DATA RECORDS:
·····
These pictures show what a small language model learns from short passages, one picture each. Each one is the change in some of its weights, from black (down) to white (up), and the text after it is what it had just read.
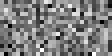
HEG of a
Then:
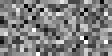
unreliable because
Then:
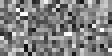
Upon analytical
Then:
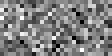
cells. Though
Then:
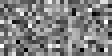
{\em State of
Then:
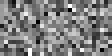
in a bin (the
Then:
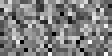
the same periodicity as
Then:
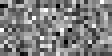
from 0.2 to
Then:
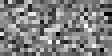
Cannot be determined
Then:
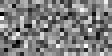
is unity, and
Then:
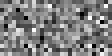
transmission channels,
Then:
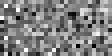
and $c$ label
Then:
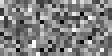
that more closely
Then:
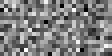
construct a statistical
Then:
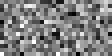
array gain.
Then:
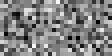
and also the supports
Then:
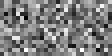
support and the kind
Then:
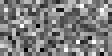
detector. The algorithm now
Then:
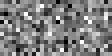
category since
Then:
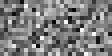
The nonlinear screening
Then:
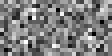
first and the second level
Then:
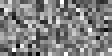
the time series, whose
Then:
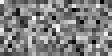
would also be interesting to
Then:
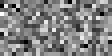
parameter ($0 \leq
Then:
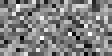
the 6 states with two
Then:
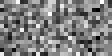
SINR threshold corresponding
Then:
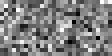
1. the last
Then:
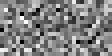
BRST operator
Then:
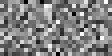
practical realization of
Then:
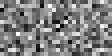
QE is resonant
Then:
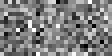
in HCI}
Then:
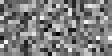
now is to determine the
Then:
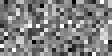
VP build.
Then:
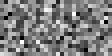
variance levels associated with
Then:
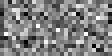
electrons accelerated at the
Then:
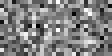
changing the
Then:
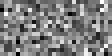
(by induction)
·····
EXERCISE OBJECTIVE: Provide the number of lines in the data above that contain the string "from", and nothing else.

RESULT OF THIS TASK: 2